Ways to save seeds vary by plant type

Seed saving was once the norm for farmers. Today, seed saving allows farmers and gardeners to propagate heirloom varieties that otherwise might be lost.
Seed saving was once the norm for farmers. Today, seed saving allows farmers and gardeners to propagate heirloom varieties that otherwise might be lost.

— Seed saving can be simple or complex depending on the type you’re trying to stockpile. Beans and peas, for example, are the easiest seeds to save. Gathering the seeds of tomatoes, cucumbers and eggplants is a more involved process.

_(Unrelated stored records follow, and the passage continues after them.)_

Families of rows that turns and mirrors carry onto each other, the same ones carrying the whole set onto itself: the rest of each named row's family, in list order:
4 families of 4 rows:
P: [ 25.0   4.5 -26.9  12.0  -2.9  -5.0 -17.7   9.4  -1.3  -3.2   0.1]
W: [ -2.6  -6.8  29.6 -20.5  13.2 -16.7  -8.0 -27.0  -1.1 -16.3  -9.3]
D: [-13.8  -3.0  26.6 -21.2   4.2 -10.8  -9.4 -27.4   0.0 -13.1 -10.6]
Y: [ 24.4   1.7 -27.9   6.0   3.2  -0.8 -25.8   6.8  -2.5  -5.7   9.6]
G: [-13.5  -4.0  26.2 -16.6  12.6  -9.3 -13.8 -28.7   3.1 -15.8  -9.7]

The basic steps apply to most plants.

Pick favorites.

First decide what seeds you will save. Don’t bother to save seeds from hybrid plants because they will not grow “true” the following year. This means the offspring plant will likely look and taste nothing like the original.

Plant extra.

No matter what you’re planning to propagate from seed next year, you will need to plant a surplus of that plant this year because the fruit (or vegetable) that acts as the seed-donor can’t be eaten.

Don’t be cross.

Prevent cross-pollination of plants from which you plan to gather seeds. Cross-pollination, eithe rby bees or by pollen carried on the wind, will produce plants that don’t match their parent plant. Set up cages around the plants from which you wish to gather seeds, or wrap the flowers with a light cloth to keep unwanted pollen out.

Squash, gourds and pumpkins can cross-pollinate with one another, so they cannot be in close proximity.

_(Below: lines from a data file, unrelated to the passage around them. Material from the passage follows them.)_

[[ 27 -24]
 [-23  31]
 [ 63 -55]
 [ 31 -33]]
->
[[-24  27]
 [ 31 -23]
 [-55  63]
 [-33  31]]

[[-24   7 -38  54 -14  23]
 [  6   0   7  -5   5   3]
 [  2  -2  -2  40  15  62]
 [ 13  -2  24 -41   6 -24]
 [ 19  -3  36 -50  10 -28]
 [ 14  -2  27 -38   4 -23]]
->
[[ 23 -24   7 -38  54 -14]
 [  3   6   0   7  -5   5]
 [ 62   2  -2  -2  40  15]
 [-24  13  -2  24 -41   6]
 [-28  19  -3  36 -50  10]
 [-23  14  -2  27 -38   4]]

[[-32  36 -41]
 [ 37 -39  51]
 [ 35 -35  52]
 [-36  36 -48]
 [-36  36 -44]
 [-33  39 -44]
 [-42  43 -56]
 [-36  35 -48]
 [ 38 -42  55]
 [ 37 -37  55]]
->
[[-41 -32  36]
 [ 51  37 -39]
 [ 52  35 -35]
 [-48 -36  36]
 [-44 -36  36]
 [-44 -33  39]
 [-56 -42  43]
 [-48 -36  35]
 [ 55  38 -42]
 [ 55  37 -37]]

[[ -8  -3 -10   0  13]
 [ -8   3  19  12 -51]
 [ 13 -16  -4  20 -24]
 [  2   1   3   7 -25]]
->
[[ 13  -8  -3 -10   0]
 [-51  -8   3  19  12]
 [-24  13 -16  -4  20]
 [-25   2   1   3   7]]

[[-13 -22   7]
 [ 41  54  14]
 [ 38  51  13]
 [-13 -22   7]
 [-11 -20   7]
 [ -2  -2  -1]]
->
[[  7 -13 -22]
 [ 14  41  54]
 [ 13  38  51]
 [  7 -13 -22]
 [  7 -11 -20]
 [ -1  -2  -2]]

[[49 26 52 59 44 34 39 37 31 31 37]
 [20 24 50 39 34 35 34 30 29 28 47]]
->
[[37 49 26 52 59 44 34 39 37 31 31]
 [47 20 24 50 39 34 35 34 30 29 28]]

[[-46   0   1  -1  10   6  18  16 -16]
 [ 14   0  -2  -3 -16   8 -29 -24   3]
 [-13   1   3  55  -5  -6 -13 -10 -10]
 [-27   0   1   7   5   2   9   8 -10]
 [-31   0  -2 -38  -3  20  -3  -2  -9]]
->
[[-16 -46   0   1  -1  10   6  18  16]
 [  3  14   0  -2  -3 -16   8 -29 -24]
 [-10 -13   1   3  55  -5  -6 -13 -10]
 [-10 -27   0   1   7   5   2   9   8]
 [ -9 -31   0  -2 -38  -3  20  -3  -2]]

[[-15   3 -11  10 -47 -39   2   3 -47]
 [ 13  -7  11 -12  51  36  -2   6  51]]
->
[[-47 -15   3 -11  10 -47 -39   2   3]
 [ 51  13  -7  11 -12  51  36  -2   6]]
---
[[-27 -34  15  43 -10]
 [ 13  47   0 -33 -19]]
->
[-10 -33]

[[-55 -36  -4]
 [ 57  -8  14]]
->
[-4 -8]

[[ 35 -25 -58]
 [-20  11 -11]
 [ 15  13  11]
 [-41  25 -18]
 [-33  21 -14]]
->
[-58  11  15]

[[-30  56  57  42]
 [  9 -23 -27 -19]]
->
[ 42 -27]

[[-53  35   2  26]
 [ 26  39   1  35]
 [ 40  -5  -1  -9]
 [  9  20   0  16]
 [ -3  -3   1  -3]]
->
[26  1 -5  9]

[[ 40 -29]
 [-19  19]
 [-33 -50]
 [ 18 -23]
 [ 46  18]]
->
[-29 -19]

[[42 49 45 42]
 [57 46 50 50]
 [52 49 46 66]
 [41 39 35 51]]
->
[42 50 49 41]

Plants like carrots and corn may also be pollinated by hand to prevent contamination.

Some plants - most notably some bean varieties - are self-pollinating, so cross-pollination isn’t an issue, which is another good reason to start with beans.

If you and your neighbors are not growing vegetables in the same family, you probably don’t need to worry about cross-pollination. The Complete Guide to Saving Seeds by Robert Gough and Cheryl Moore-Gough offers an extensive list of tips for avoiding cross-pollination and for pollinating plants.

Wait, and wait some more.

Biding your time and letting the plants “go to seed” may be the most difficult part of the whole process. Gough and Moore-Gough point out that in some plants there’s a difference between horticulturally ripe, meaning the fruit is ready to eat, and physiologically ripe, with seeds that are ready to harvest. Some plants, like tomatoes, should be nearly rotted before their seeds are collected, they write. Others, like eggplants, naturally drop to the ground when their seeds are ready.

“Eggplants and squash have to go overripe,” says Brian Campbell, director of Conserving Arkansas’s Agricultural Heritage, a program at the University of Central Arkansas at Conway. “You basically have to waste the fruit in order to get the seeds from it.”

Use a gentle touch, or maybe not.

For plants with seed heads or delicate seedpods, once you’ve determined that your plants have gone to seed, it’s important to collect the heads or pods gingerly without breaking them.

Collecting the seeds from some plants is another matter. In some cases, it involves threshing, shaking, hulling or flailing the seedpod or dried fruit to loosen the individual seeds. These methods are typically used on less delicate edibles like corn, beans and peas.

For plants with fleshier fruits like tomatoes and cucumbers, the process is different. Seeds for these plants come encased in a gel sac, making extraction more difficult. “You have to place the whole thing in a little jar and add a little water,” Campbell says. “You have to allow that to sit for a few days and allow the gel sac that’s around the seeds to be broken down, essentially by mold.” Viable seeds will stay on the bottom of the jar. Less effective or damaged seeds will float.

Clean up and dry out.

Once you’ve collected your seeds, it’s important to clean and dry them for storage. Be careful not to pack them with any plant material that might lead to the growth of fungi or bacteria. Cleaning and drying the seeds will also help keep from attracting insects.

“Most times you have to go through a similar process with all seeds where you dry them out so that they have no moisture in them whatsoever before you set them aside for the next year,” Campbell says. Gough and Moore-Gough recommend several ways to dry seeds. The first involves putting them in a small room with a dehumidifier for a week You can also dry seeds by placing them on a cookie sheet in your oven for 24 hours on 100 degrees. Gough and Moore Gough recommend following up on any of these methods by putting them in a container with silica gel (drying agent) for a few weeks.

Given ’em the cold treatment

Finally, find the right place to store your seeds. Low temperatures are usually recommended. Most vegetable seeds can be stored in the freezer But really, any cool, dry place will do. Just remember that heat and moisture may allow pathogens to invade your seeds or can prompt them to open and sprout.

Wait for slowpokes.

Some plants, including cabbage, car rots and celery, take two years to produce seeds because the plants must pass through at least one winter to produce the stalks that host viable seeds.